Johnson – Ficarei muito surpreso se os Estados Unidos decidirem ir à guerra no Afeganistão. Seria uma escolha perigosa e desnecessária. Já existe um movimento de oposição ao Talibã no país, o que torna mais razoável a hipótese de armar e dar apoio a esse grupo. Acho que os efeitos positivos de uma ação militar voltada contra o Iraque seriam maiores. A substituição da ditadura de Saddam Hussein por um regime democrático seria uma conquista e tanto. A guerra deve ser travada não apenas para exterminar o terrorismo internacional, mas para dar a uma larga porção do mundo algo que ela nunca teve: liberdade. Se os países árabes pudessem ter regimes democráticos, nos quais a voz do povo contasse com canais para se fazer ouvir, o problema do terrorismo tenderia a desaparecer.
Veja – Com exceção da liderança britânica e da liderança espanhola, os governantes dos outros países europeus têm-se mostrado reticentes ao falar sobre o apoio aos Estados Unidos no caso de uma guerra. Quais são os obstáculos para que esse apoio seja conquistado?

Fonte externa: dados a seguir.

Rows near named flat spaces through zero (a row that begins with a name and a colon came from that space):
q751-q555: [ -7  10 -30   8   8 -37   6   7  11 -20  22 -18 -26  32  -5 -31  -6 -34
 -18  -5 -44  17  -6  13 -39 -15  34]
q947-q82: [  6 -15  30 -14  48  61  12 -10 -39  36 -17   7 -19 -47  21  31  42  14
 -12 -41  61   7  49 -25  82  15 -32]
q751-q555: [  6   1  -5   9  11  13  10 -18 -12  -4  17 -34   8  -8  13 -19  -5  -8
   0   1  -1   6  10  -5   1 -18 -17]
q550-q807: [  5 -31  -1  -8 -27 -37 -12  19  11   9 -14  43  -1  21 -12   7   1  24
  17  21 -11  -9 -33  -1  17   4   4]
q843-q542: [  0  -4  -5 -28 -28 -47   2  40 -12 -30 -76  50  -8  30   7  13  23  29
  14 -13 -10 -14   6 -44 -45   9  32]
q843-q542: [ -4   1   4  -8  -1  -6 -14  16  38  15  -3  34 -17  -1 -20  14  -7  -9
  -7   6   1  -1  -5  10 -11  25  14]
q787-q364: [-27  -4  10  23 -18 -28 -13  13 -15 -19  13  -5  13  25   4   6   6  16
  -1  -3 -12  10   2  12  -8 -12  17]
q13-q304: [-33  -9  15   0   6  -9 -26  37  27  31  29  62 -42  15 -35  43  16  -6
 -29 -21  -2  10 -20  62  55  41  46]
q947-q82: [-14  12   8  28   2   3  -9 -21  -4   0  25 -38  19  -5  -4  -5  -9  -7
  -6  11   2   9  -1  14  -3 -14  -8]
q13-q304: [-30 -34  37  29 -15 -36 -45  41  63  17  20  49  -1  10  -5  20 -18  15
   1  26   9  28  37  -4 -43  22  -1]
q550-q807: [-20 -17  10  28 -13 -51 -22   5   0   2  -1  -1   5  24 -11   1   8  12
  -1  18  -9  15  -9  -5  -4 -15   8]
q13-q304: [ -3   3   3   8  -5  -9  -2  -8 -11  -6 -10 -14  12   2   1  -2   3   6
   3   5   2   0   0 -11  -7 -10  -4]
q751-q555: [ -6 -14   1   8  -9 -63 -10  13  -5 -10 -48  10  -6  26   0  -5  19  14
   4  10  -7  11  11 -49 -39 -14  11]
q843-q542: [ -9 -25  22   4 -20  26 -15  28  29   5  48  36  17  -6  13  16 -26  22
  15   7   7   1  14  32   8  20 -15]
q947-q82: [ -7  19   6 -28  15  44  -3  15  18  28   7  47 -32 -18 -28  41   9 -15
 -22 -30  16 -14 -17  51  52  49  29]
q550-q807: [ -2 -11  25  -5 -12  43  -8   7   1  13  18  24  21 -22   6  28  -8  26
  14  -1  26 -13   2  22  39  20 -21]
q751-q555: [-10   4  16   4  -6   8 -14   1   7  12   0  12   7  -8 -12  21   0   7
  -1   3  14  -4  -7  13  15  13   1]
q787-q364: [ 26   9   0 -24   4  37  10 -12  14  12 -23   8   6 -32   2   3 -12  -2
  12   7  22 -19   3 -18  -5  15 -25]
q13-q304: [ 28  -3 -16 -18  20  -5  17  -9  10   3 -37  -4 -18 -12   9 -23   2 -15
   3   4   4   1  20 -52 -32  -5 -16]
q947-q82: [  7   9  -7  -3  -3   9  17  -1 -18 -32  -9 -23  16   0  29 -18  -5   4
  10  -9  -4  -1  29 -26 -43 -15  -9]
q13-q304: [ -1 -33  23  -8  -8  -6 -23  29  43  31  -7  63 -11  -8 -10  27  -4  19
   8  15  20   1   7  -5  12  32  -9]
q13-q304: [  4  -5   3 -11 -26 -16  -8  12  10  -2 -27  29  11   7  -8  11  -4  19
  16  15  -1 -15 -18  -8 -11   9   3]
q787-q364: [-17  -1  19  19  -7 -17 -32  10  55  21  14  21   0  -2 -24  13 -21  -8
  -6  27   6  11   2  11 -29  19   3]
q550-q807: [ 19  -6  21  -4   3  37 -11 -16  40  33  -7  12  18 -44  -5  10 -25   3
  15  31  39  -9  12 -19  -4  20 -46]
q787-q364: [-36  39   6  32 -13 -27 -20  -6   3 -19   7 -30  15  19 -22   6  -6 -15
 -17   5 -14   8 -10  24 -43  -7  33]
q787-q364: [-21  -5  32  18 -31 -10 -31  20  30  -2  -1  25  31   0  -2  23 -20  26
  15  23  15   1  16  -3 -39  14  -7]
q843-q542: [ 15  16 -10  -6  44  27  15 -26   5  20  -2 -27 -26 -27  -4 -13   6 -37
 -21 -11  14   9  17 -13   6   1 -10]
q550-q807: [  6 -16  -6   4  26  -6   8   0   1   6  11 -11 -22  -1  13 -19   7 -13
  -9  -7  -2  20  27 -19  -2 -10  -8]
q787-q364: [  7 -17  -8  -4  -4  11   9  -4 -19   6  30   1   1   5   1  -2   3   9
   5  -3 -11  -7 -31  32  60  -6  -4]
q843-q542: [-11 -15  23   6 -13  32  -5  15  -9  -3  34  13  21  -8  19  19  -6  27
  11  -9  14  -1  16  24  27   8 -14]
q787-q364: [-19   8  19  26 -35 -32 -12 -13 -48 -28 -38 -30  51  16   7   9  14  40
  19  14   7  -8  -7 -26 -16 -29  -5]
q787-q364: [ -7  27 -12  17  14 -32  -1 -30 -17  -2 -26 -44  -6   9 -20 -13  16 -23
 -18   4  -8   7 -16 -14 -14 -22  16]
q947-q82: [-18   7   8  24  22   5 -11 -10  10  18  35 -19 -12  -5 -13   3   1 -22
 -23  -3   3  19   4  26  17   1   6]
q843-q542: [-28  34  12  22  10 -35 -22 -13   2   9 -39 -17  -8   4 -33  17  21 -17
 -26   1  11  10  -2 -12 -25   2  28]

Johnson – Como sempre, os franceses estão fazendo fricote, enquanto os alemães se mostram nervosos. A Europa continental é sempre recalcitrante. Basta ver a sujeira que eles fizeram no caso dos Bálcãs: no fim, americanos e ingleses acabaram tendo de resolver o problema sozinhos. Estamos acostumados a isso e essa situação não me preocupa, porque o apoio realmente importante, que é o da Otan, foi irrestrito. Isso significa que os Estados Unidos receberam carta branca da aliança militar para tomar as ações militares necessárias, quando necessário. Não acho que esse apoio vá ser retirado. Quanto às relações entre Estados Unidos e Inglaterra, não há nada a temer. Elas estão mais fortes que nunca e é como se a aliança da II Guerra houvesse renascido.
Veja – Quais as chances dos Estados Unidos nessa guerra contra o terrorismo?
Johnson – Eles vão ganhar essa guerra. Não tenho dúvida nenhuma sobre isso.